On Fibber McGee and Molly, Peary's Gildersleeve was a pompous windbag who became a consistent McGee nemesis. You're a haa-aa-aa-aard man, McGee! became a Gildersleeve catchphrase. The character was given several conflicting first names on Fibber McGee and Molly, and on one episode his middle name was revealed as Philharmonic. Gildy admits as much at the end of Gildersleeve's Diary on the Fibber McGee and Molly series (Oct. 22, 1940).
He soon became so popular that Kraft Foods—looking primarily to promote its Parkay margarine spread — sponsored a new series with Peary's Gildersleeve as the central, slightly softened and slightly befuddled focus of a lively new family.

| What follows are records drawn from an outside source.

A small network was shown many inputs. Here are its activations along a few directions, one row for each input.
In each table, some parts of the input vary, and every possible input appears once, in random order.
Descriptions start from the smaller parts, as in this example, which fits no table here: one of 8 places around a ring, together with either a single point or one of 9 places around a ring or (one of 3 separate values, together with one of 4 places along a line).
Shared parts are said once, and a part with two or three values counts as separate values.
(in the rows, 128 means zero)

Rows:
R1: [106 132 110 142 129 125 122 134 175 101 125 142 112  86 137 113 142 134]
R2: [143 117 125 149 128 161 141 112 107 145  99 106 127 141 158 125 146 113]
R3: [120 102 137 136 133 174 139 113 102 144 104  98 122 130 163 117 146 111]
R4: [176 123 157  59 191  93  99 103 118 121 130 119 124 222 123  52 167 102]
R5: [101 112 118 123 125 156 139 154  94 150 134  93 111 108 109 133 133 157]
R6: [ 99 115 108 149 146 113 150 141 124 127 150 134  95 119 108 140 108 137]
R7: [141 141 122 151 121 114 145 149  89 150 120 124 136 112  79 145 132 136]
R8: [120 121 122 131 123 136 146 148  98 154 129 110 104 113  97 143 141 154]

Premiering on August 31, 1941, The Great Gildersleeve moved the title character from the McGees' Wistful Vista to Summerfield, where Gildersleeve now oversaw his late brother-in-law's estate and took on the rearing of his orphaned niece and nephew, Marjorie (originally played by Lurene Tuttle and followed by Louise Erickson and Mary Lee Robb) and Leroy Forester (Walter Tetley). The household also included a cook named Birdie. Curiously, while Gildersleeve had occasionally spoken of his (never-present) wife in some Fibber episodes, in his own series the character was a confirmed bachelor.
In a striking forerunner to such later television hits as Bachelor Father and Family Affair, both of which are centered on well-to-do uncles taking in their deceased siblings' children, Gildersleeve was a bachelor raising two children while, at first, administering a girdle manufacturing company (If you want a better corset, of course, it's a Gildersleeve) and then for the bulk of the show's run, serving as Summerfield's water commissioner, between time with the ladies and nights with the boys. The Great Gildersleeve may have been the first broadcast show to be centered on a single parent balancing child-rearing, work, and a social life, done with taste and genuine wit, often at the expense of Gildersleeve's now slightly understated pomposity.
Many of the original episodes were co-written by John Whedon, father of Tom Whedon (who wrote The Golden Girls), and grandfather of Deadwood scripter Zack Whedon and Joss Whedon (creator of Buffy the Vampire Slayer, Firefly and Dr. Horrible's Sing-Along Blog).
The key to the show was Peary, whose booming voice and facility with moans, groans, laughs, shudders and inflection was as close to body language and facial suggestion as a voice could get. Peary was so effective, and Gildersleeve became so familiar a character, that he was referenced and satirized periodically in other comedies and in a few cartoons.